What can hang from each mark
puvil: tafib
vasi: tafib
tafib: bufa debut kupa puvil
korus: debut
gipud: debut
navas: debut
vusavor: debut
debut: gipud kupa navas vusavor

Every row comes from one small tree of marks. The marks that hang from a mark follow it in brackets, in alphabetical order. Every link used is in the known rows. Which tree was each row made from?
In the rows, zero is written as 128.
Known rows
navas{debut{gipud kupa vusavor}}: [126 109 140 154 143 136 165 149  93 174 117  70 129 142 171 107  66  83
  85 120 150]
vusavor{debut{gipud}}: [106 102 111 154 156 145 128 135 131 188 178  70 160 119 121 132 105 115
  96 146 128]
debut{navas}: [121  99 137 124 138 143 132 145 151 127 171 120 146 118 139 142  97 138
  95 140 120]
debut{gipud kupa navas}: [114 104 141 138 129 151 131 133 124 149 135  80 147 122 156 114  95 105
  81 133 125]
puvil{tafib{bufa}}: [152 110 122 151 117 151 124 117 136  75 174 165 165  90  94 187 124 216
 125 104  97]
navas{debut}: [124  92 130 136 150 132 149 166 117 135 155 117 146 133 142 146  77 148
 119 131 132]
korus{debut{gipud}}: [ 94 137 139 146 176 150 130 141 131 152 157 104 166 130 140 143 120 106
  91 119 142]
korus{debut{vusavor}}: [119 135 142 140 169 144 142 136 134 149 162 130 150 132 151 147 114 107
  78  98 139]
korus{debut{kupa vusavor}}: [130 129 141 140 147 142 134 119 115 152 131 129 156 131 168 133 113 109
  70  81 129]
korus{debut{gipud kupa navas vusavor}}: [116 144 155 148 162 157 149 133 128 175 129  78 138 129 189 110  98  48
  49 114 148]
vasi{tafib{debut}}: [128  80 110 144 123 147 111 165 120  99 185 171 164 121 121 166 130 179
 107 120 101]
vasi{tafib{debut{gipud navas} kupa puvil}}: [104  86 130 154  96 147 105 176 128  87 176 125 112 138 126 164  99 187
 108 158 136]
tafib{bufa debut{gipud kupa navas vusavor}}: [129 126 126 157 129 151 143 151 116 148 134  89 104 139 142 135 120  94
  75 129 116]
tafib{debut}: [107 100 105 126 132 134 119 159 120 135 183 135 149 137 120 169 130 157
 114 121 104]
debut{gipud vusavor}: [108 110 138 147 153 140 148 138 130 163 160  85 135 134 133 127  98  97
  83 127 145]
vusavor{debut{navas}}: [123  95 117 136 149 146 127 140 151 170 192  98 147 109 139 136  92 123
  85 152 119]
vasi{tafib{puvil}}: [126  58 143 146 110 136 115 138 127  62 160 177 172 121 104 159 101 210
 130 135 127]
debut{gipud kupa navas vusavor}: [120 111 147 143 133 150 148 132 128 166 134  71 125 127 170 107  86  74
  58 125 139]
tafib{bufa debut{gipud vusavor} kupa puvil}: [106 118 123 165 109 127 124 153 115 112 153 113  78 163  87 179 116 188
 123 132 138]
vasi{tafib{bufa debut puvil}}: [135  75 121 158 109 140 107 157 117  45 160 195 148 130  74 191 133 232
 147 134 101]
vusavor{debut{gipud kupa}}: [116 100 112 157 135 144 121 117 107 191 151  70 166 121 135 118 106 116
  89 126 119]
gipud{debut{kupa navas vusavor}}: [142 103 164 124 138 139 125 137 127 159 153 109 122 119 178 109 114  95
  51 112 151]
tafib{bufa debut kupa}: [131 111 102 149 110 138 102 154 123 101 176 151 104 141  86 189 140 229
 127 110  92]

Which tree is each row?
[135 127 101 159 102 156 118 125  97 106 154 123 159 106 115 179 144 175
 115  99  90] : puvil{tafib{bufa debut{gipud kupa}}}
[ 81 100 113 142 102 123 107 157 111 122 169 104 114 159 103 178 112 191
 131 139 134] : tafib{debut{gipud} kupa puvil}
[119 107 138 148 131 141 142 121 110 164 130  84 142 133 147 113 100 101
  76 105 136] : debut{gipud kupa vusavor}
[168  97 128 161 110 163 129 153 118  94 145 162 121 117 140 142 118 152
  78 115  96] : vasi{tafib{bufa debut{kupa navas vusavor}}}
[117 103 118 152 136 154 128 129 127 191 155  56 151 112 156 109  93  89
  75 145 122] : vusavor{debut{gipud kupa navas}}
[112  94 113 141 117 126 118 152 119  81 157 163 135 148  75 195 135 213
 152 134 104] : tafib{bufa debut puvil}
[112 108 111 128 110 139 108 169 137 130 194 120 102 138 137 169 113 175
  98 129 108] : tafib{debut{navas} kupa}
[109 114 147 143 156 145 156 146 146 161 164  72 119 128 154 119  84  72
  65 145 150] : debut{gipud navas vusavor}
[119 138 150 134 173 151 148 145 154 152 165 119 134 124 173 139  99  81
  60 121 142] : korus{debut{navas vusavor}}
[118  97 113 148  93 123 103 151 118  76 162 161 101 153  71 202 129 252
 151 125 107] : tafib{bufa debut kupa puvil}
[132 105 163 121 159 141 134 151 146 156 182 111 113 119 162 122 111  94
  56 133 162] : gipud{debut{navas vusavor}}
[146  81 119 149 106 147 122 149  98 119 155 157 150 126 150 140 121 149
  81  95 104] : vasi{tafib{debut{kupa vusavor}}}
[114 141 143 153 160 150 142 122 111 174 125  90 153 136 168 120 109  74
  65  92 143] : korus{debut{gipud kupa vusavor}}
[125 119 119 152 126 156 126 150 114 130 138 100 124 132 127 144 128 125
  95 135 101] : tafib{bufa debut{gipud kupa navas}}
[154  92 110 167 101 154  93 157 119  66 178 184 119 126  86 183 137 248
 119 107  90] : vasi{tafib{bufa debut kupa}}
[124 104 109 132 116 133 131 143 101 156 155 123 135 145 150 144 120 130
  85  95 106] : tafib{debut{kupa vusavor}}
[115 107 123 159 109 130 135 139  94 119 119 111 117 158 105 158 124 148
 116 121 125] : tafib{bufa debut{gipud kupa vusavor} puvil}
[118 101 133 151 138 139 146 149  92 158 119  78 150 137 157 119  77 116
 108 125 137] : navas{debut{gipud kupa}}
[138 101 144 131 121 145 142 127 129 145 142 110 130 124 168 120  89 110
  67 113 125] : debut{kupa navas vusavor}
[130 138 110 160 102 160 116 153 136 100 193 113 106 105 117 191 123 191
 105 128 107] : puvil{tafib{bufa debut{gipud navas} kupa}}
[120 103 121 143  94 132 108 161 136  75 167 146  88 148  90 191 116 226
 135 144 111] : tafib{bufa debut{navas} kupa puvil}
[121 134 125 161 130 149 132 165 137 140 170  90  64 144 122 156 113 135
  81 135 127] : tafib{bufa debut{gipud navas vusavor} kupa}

- **Work request**:
Begin at the first line of the material and transcribe each line exactly. End with the line containing "In the rows, zero is written as 128.", and give nothing else.

- **Exercise response**:
What can hang from each mark
puvil: tafib
vasi: tafib
tafib: bufa debut kupa puvil
korus: debut
gipud: debut
navas: debut
vusavor: debut
debut: gipud kupa navas vusavor

Every row comes from one small tree of marks. The marks that hang from a mark follow it in brackets, in alphabetical order. Every link used is in the known rows. Which tree was each row made from?
In the rows, zero is written as 128.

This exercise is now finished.